Der Trust enthält eine weitere wichtige Regelung: Das Haus selbst – oder der Erlös aus einem möglichen Verkauf – verbleibt im Trust, bis die Nichte das 25. Lebensjahr vollendet hat. Diese Klausel soll verhindern, dass eine noch junge Erbin im Alter von 19 Jahren unkontrolliert über eine große Summe verfügt. Solche Altersklauseln sind in der amerikanischen Nachlassplanung ein gängiges Mittel, um Vermögen zu schützen und schrittweise zu übertragen.

Für deutsche Privatanleger und Familien ist dieser Fall ein anschauliches Beispiel dafür, dass Nachlassplanung weit mehr ist als das Aufsetzen eines Testaments. Gerade wenn Immobilien, mehrere Generationen und unvorhergesehene Ereignisse wie schwere Krankheiten ins Spiel kommen, zahlt sich eine frühzeitige und flexible Strukturierung des Vermögens aus. Die emotionale Dimension – „Es war eine emotional belastende Zeit", wie es im Originalbericht heißt – darf dabei nicht unterschätzt werden.

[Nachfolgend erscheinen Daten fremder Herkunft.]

Named moves, each a turn or a mirror, and the order they were made in; the first pair answered
move Z_453:
9.0, 9.0, -15.1, 16.7, -15.2, 2.6, -7.7, -3.1, 0.5 -> 1.6, 7.9, -17.7, 14.0, -11.4, 10.3, -4.1, -13.5, 1.9
22.4, -34.8, 4.9, -2.5, 27.6, 13.8, -4.1, -32.8, -3.9 -> 42.9, -36.7, 7.1, 0.3, 16.2, -1.2, -11.9, -7.2, -14.6
-10.6, 10.7, 18.9, -16.7, 4.4, 11.5, 6.5, -8.7, -14.7 -> 10.6, 11.0, 15.8, -12.1, -6.9, -0.9, 3.5, 13.0, -16.5
-21.3, -2.0, 5.9, -5.6, 6.1, 8.6, -14.0, -35.2, -20.1 -> 20.4, -4.1, 6.3, 0.7, -10.5, -13.0, -25.8, 15.5, -30.6
move Z_432:
55.3, -2.8, 12.6, 6.2, -14.0, 1.0, -21.6, -14.3, -21.5 -> 32.4, -15.5, 4.3, 4.8, 1.3, 17.1, -19.8, -43.8, -19.0
-25.8, 40.0, -14.9, 13.3, -33.3, 4.3, -6.9, -36.8, -16.9 -> -9.3, 52.1, -8.5, 14.3, -41.0, -10.2, -5.8, -16.9, -17.6
-26.2, -29.8, -8.3, 1.2, 25.5, 7.5, -0.6, 18.7, 5.3 -> -10.6, -17.1, -3.6, 3.5, 12.6, -8.0, -4.5, 45.3, 0.7
move Z_738:
-38.1, -6.3, -13.1, 0.6, 2.8, 20.0, 4.9, -15.1, 2.5 -> 8.4, -25.2, -14.0, 16.5, -12.3, -2.8, -15.8, 33.8, -8.1
-24.4, -30.2, -28.2, 25.6, 2.8, 5.1, -33.7, -30.4, 26.1 -> 51.9, -15.5, -4.0, 28.8, -18.8, -18.5, -37.8, 1.5, 0.7
-11.5, -23.9, -24.8, 29.3, -7.3, -8.1, 4.2, 31.1, 33.9 -> 44.0, 19.3, 20.9, 10.0, -18.8, -20.4, 14.6, 20.3, 11.9
-45.9, 5.6, -29.9, 16.2, -11.4, 12.6, 9.7, -28.6, 11.2 -> 8.9, -17.3, -31.3, 31.7, -26.1, -12.6, -11.4, 31.5, -3.8
move Z_637:
3.2, -7.1, -2.4, -1.1, 10.7, -15.0, 3.6, 45.5, 5.9 -> -18.6, 34.8, -1.8, -2.1, -12.0, -8.3, 17.0, 8.7, 2.3
36.0, 7.5, 11.6, -21.6, -0.5, 2.2, 3.2, 7.4, 10.1 -> 23.7, 16.5, 11.3, -22.4, 1.7, -5.8, 11.2, 25.3, 16.8
24.6, 27.0, -24.0, -2.6, -25.0, -8.8, -19.7, 4.4, 6.4 -> 31.8, 15.2, -21.3, 2.4, -20.5, -11.3, -24.4, 7.4, 7.4
23.4, 11.5, 32.3, -18.5, -9.3, 16.5, -0.8, -7.4, 1.6 -> 26.7, -4.3, 28.4, -18.6, 2.8, 11.8, -1.4, 18.9, 6.2
Then:
Each pair is 2 to 3 moves apart.
-64.1, -8.6, -20.3, -3.0, 28.0, 9.3, 10.3, 12.3, 14.6 -> -7.5, -1.8, -7.7, 4.2, 1.3, -26.6, 0.3, 68.9, -0.6
Z_432 then Z_453 then Z_738
16.5, 10.4, 10.4, -8.6, -0.7, 12.3, 1.2, -52.5, -14.0 -> 37.8, -2.6, 7.0, 1.0, -2.3, -15.8, -2.7, 40.8, -8.3
Z_453 then Z_637
55.2, -25.0, 2.6, 2.3, -47.2, -11.2, -26.7, -7.2, -16.9 -> -14.4, 33.3, -7.0, 0.8, -55.8, -26.9, 5.9, 36.7, 9.2
Z_637 then Z_637
-17.3, 41.5, -5.7, 8.0, -11.0, -4.7, 10.3, -47.5, -6.0 -> -25.7, 45.7, -10.2, 15.8, -14.5, -10.0, 11.8, -35.3, -1.3
Z_453 then Z_738
-10.7, 26.2, 5.3, -1.1, -16.9, 12.0, 5.0, -44.5, -5.1 -> 13.8, -45.6, -3.9, 6.5, 10.8, 13.5, -12.5, -8.9, -2.7
Z_453 then Z_432 then Z_637
11.3, 7.4, -9.8, 14.0, -39.1, -7.5, -7.6, 52.0, -2.9 -> -31.6, 47.0, 0.8, -3.9, -33.7, 1.2, 16.4, 18.9, 7.2
Z_453 then Z_432 then Z_738
0.7, -32.8, -4.9, -4.0, 22.4, 7.8, -0.9, -8.5, 4.4 -> 32.7, -12.6, 16.3, -5.5, 7.3, -7.1, 1.7, 12.4, -7.6
Z_738 then Z_453 then Z_432
31.4, -54.2, -27.2, 12.1, -7.4, -2.8, -18.6, 12.0, -19.9 -> -25.9, -57.4, -33.9, 5.3, 23.2, 8.3, -0.3, 10.4, 2.8
Z_453 then Z_637
-64.3, 4.5, -34.2, 0.8, 6.9, -10.2, 13.1, 10.0, 40.1 -> -10.7, 55.2, -19.8, 11.9, -44.0, -33.2, 4.5, 18.6, 12.6
Z_738 then Z_637
21.5, 31.2, -5.3, -10.2, -20.4, -22.4, 9.2, 43.1, -15.2 -> -40.7, 36.4, -26.3, -11.9, -12.9, 8.8, 20.6, -15.0, -4.0
Z_637 then Z_738
39.1, -5.5, 3.4, -5.4, 6.3, -28.7, 3.2, 66.6, -26.7 -> -22.4, -43.5, -1.3, -25.3, 64.7, 18.8, 15.1, -6.4, -2.1
Z_453 then Z_637 then Z_637
5.6, 21.7, -14.7, 0.2, -21.0, 7.3, -4.4, -20.9, -7.9 -> -17.7, 25.8, -15.4, 5.1, -13.8, -1.4, 7.0, 18.1, 2.9
Z_637 then Z_637 then Z_637
10.3, 3.6, -13.5, 22.9, -35.6, -23.1, 4.1, 28.2, -26.9 -> -9.9, -26.5, -33.8, 29.9, -22.0, -10.8, -8.2, 19.3, -17.2
Z_453 then Z_738
44.3, 10.4, -2.4, 9.1, -25.3, -8.8, 8.6, 1.8, -5.6 -> -16.8, 20.7, -6.9, -1.7, -3.5, 9.3, 33.0, -23.8, 14.2
Z_637 then Z_637 then Z_453
4.4, -29.5, -4.0, 3.1, 16.6, 13.7, -16.1, -36.2, 8.0 -> -32.3, -21.8, -23.2, 9.8, 10.7, 10.3, -6.9, -13.4, 25.1
Z_432 then Z_738 then Z_738
-17.0, 20.2, -30.9, 19.6, -31.7, -5.9, -23.8, 9.6, 7.7 -> 37.3, -16.9, -14.9, 12.1, -18.4, -4.8, -39.9, 6.3, -7.1
Z_637 then Z_738 then Z_637
-23.6, 27.5, -3.6, 20.1, -22.3, -19.6, -5.3, 51.3, 4.8 -> 24.9, 50.4, 39.6, -8.2, -13.7, -11.6, 0.9, -3.8, -14.5
Z_432 then Z_738 then Z_738
47.2, 13.2, 52.4, -28.6, 17.6, -19.1, 9.0, 26.1, -8.1 -> -11.7, -65.9, 2.7, -10.6, 48.3, 14.8, -12.9, 3.8, 13.6
Z_432 then Z_738
-36.7, -22.5, -18.9, 0.7, 22.0, 0.3, -1.9, 13.5, 39.8 -> -14.9, -40.2, -6.4, -8.0, 31.0, 11.9, -12.5, -22.3, 28.1
Z_738 then Z_432
-15.7, -29.3, -0.1, 8.4, 13.5, 12.4, -6.2, 34.1, 9.9 -> 25.6, 0.4, 5.5, 14.3, -33.6, -1.6, -13.2, 14.2, -16.5
Z_637 then Z_637 then Z_453
-36.3, -6.2, -1.7, 24.2, -29.5, -16.8, -43.5, 52.9, -18.0 -> -72.6, 43.0, 25.1, -4.3, -13.3, 3.1, -11.8, -16.6, -11.7
Z_738 then Z_738
40.2, -11.6, 10.4, 4.7, -9.6, -11.9, -12.9, 28.6, -10.5 -> 38.0, 12.1, 12.4, 1.4, -26.8, -4.5, -9.0, -16.4, -22.2
Z_637 then Z_637 then Z_637
-19.5, 0.9, 13.9, -21.3, 25.5, 13.8, 13.1, -31.3, 6.8 -> -21.5, 28.7, 14.9, -13.3, 2.3, -9.3, 22.6, 18.6, 9.9
Z_432 then Z_738 then Z_432
-12.1, -14.5, 18.2, -4.8, 17.6, 7.3, 10.3, 21.4, 14.7 -> -31.8, 15.3, 0.4, 9.9, -14.7, 8.3, 9.5, -4.7, 9.6
Z_637 then Z_738 then Z_637
17.8, 3.5, -38.8, 32.1, -36.7, -16.6, -30.3, 0.3, 1.8 -> 34.0, 46.1, 3.0, 5.5, -35.6, -15.5, -6.5, -23.6, -7.8
Z_637 then Z_738
14.4, 38.3, 29.4, -6.9, -29.7, -7.1, 29.5, 0.5, -10.8 -> 0.9, -45.0, 17.0, -9.3, 27.0, 2.6, 17.7, 34.4, 8.2
Z_432 then Z_637 then Z_637
-1.4, -45.2, -37.0, 30.1, -6.5, 19.6, -18.4, -3.7, 1.7 -> -7.9, -25.7, -11.7, 8.6, 11.8, 31.9, -0.9, -47.6, 4.6
Z_637 then Z_738 then Z_432
-26.1, -23.0, -28.5, 27.9, -22.7, 3.9, -3.9, 24.5, -18.9 -> -51.9, -6.6, -24.5, 19.1, -16.3, 14.1, 7.2, 0.6, -10.2
Z_453 then Z_432 then Z_453
-26.7, -20.6, -19.5, 0.8, 4.3, 12.8, -9.0, -3.8, 13.0 -> -11.0, -32.3, -4.1, -10.3, 18.1, 17.0, -9.2, -10.8, 3.4
Z_738 then Z_453 then Z_637
35.6, 14.5, 14.4, -6.6, -5.8, -6.4, -4.2, -7.8, -27.1 -> 3.2, 25.7, 6.6, -5.7, -0.7, -14.3, 10.8, 33.0, -8.7
Z_637 then Z_637
45.5, -34.6, 3.8, 13.0, -2.2, -9.2, -22.2, 10.3, -14.2 -> -9.4, 34.6, 28.1, -13.7, 2.1, 2.5, 15.7, -44.1, 1.1
Z_453 then Z_432 then Z_738
5.9, 11.2, -3.9, 4.2, 25.4, -23.1, -0.3, 36.7, 20.9 -> 39.1, 13.5, 1.6, 6.3, 6.4, -26.3, -11.2, 26.1, 8.3
Z_453 then Z_637 then Z_453
-35.6, -8.9, -33.2, 17.8, -17.6, -19.2, 1.9, 42.2, 19.6 -> -40.1, -8.6, -13.6, -9.5, 7.5, 20.1, 11.7, -49.3, 13.2
Z_738 then Z_432
-10.7, -19.3, -17.6, 10.8, 24.0, -1.3, 15.1, 22.5, 8.8 -> 20.6, -29.9, -12.6, 5.9, 27.5, 5.3, 7.6, 7.8, -3.7
Z_738 then Z_432 then Z_738
-47.7, 9.4, -11.0, 0.4, -6.0, 2.7, -8.9, 6.7, 8.4 -> 0.5, 39.3, 22.7, -15.6, -13.6, -10.6, -5.8, 6.2, -11.0
Z_738 then Z_738
-19.8, 12.0, 19.4, -12.3, 9.1, 10.4, 16.3, -17.6, 5.3 -> -10.1, 4.8, 7.7, 4.0, -3.8, -10.6, 5.2, 35.9, 8.6
Z_432 then Z_738 then Z_453
-40.3, -36.8, -27.3, 8.1, 27.5, 9.3, -10.4, 3.8, 20.4 -> -18.2, -40.7, -24.7, 13.0, 20.2, -2.0, -20.6, 31.9, 14.0
Z_453 then Z_432
-20.6, 33.6, 5.0, 4.9, -10.5, -16.9, 10.4, 30.8, 10.9 -> -33.5, -27.2, -21.0, 14.6, 12.7, 6.0, -12.6, 7.8, 14.9
Z_432 then Z_738 then Z_432
17.9, -18.4, -8.1, 13.9, -52.0, -24.1, -21.1, -17.8, -15.9 -> 22.3, -9.1, 30.0, -18.4, -12.7, -6.1, -1.2, -54.5, -11.2
Z_738 then Z_637 then Z_738
-23.7, -22.9, -15.2, 8.5, -12.0, 11.7, -15.9, -15.8, 4.0 -> -19.8, 3.9, -11.8, 15.0, -32.5, -1.0, -14.1, -4.2, -1.4
Z_453 then Z_637 then Z_637
-17.8, -60.6, -48.7, 38.3, 3.5, 11.7, -23.8, 32.8, 0.1 -> -47.7, 23.2, 14.2, -15.2, 30.9, 32.7, 32.0, -51.3, 6.6
Z_738 then Z_637 then Z_453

Die Situation verdeutlicht zudem die Bedeutung klarer Rollen und Zuständigkeiten innerhalb einer Familie. Als Mit-Treuhänderin trägt die Schwester nicht nur rechtliche, sondern auch moralische Verantwortung – gegenüber ihrem Vater, ihrem erkrankten Bruder und ihrer Nichte. Eine offene Kommunikation und rechtliche Beratung sind in solchen Konstellationen unerlässlich.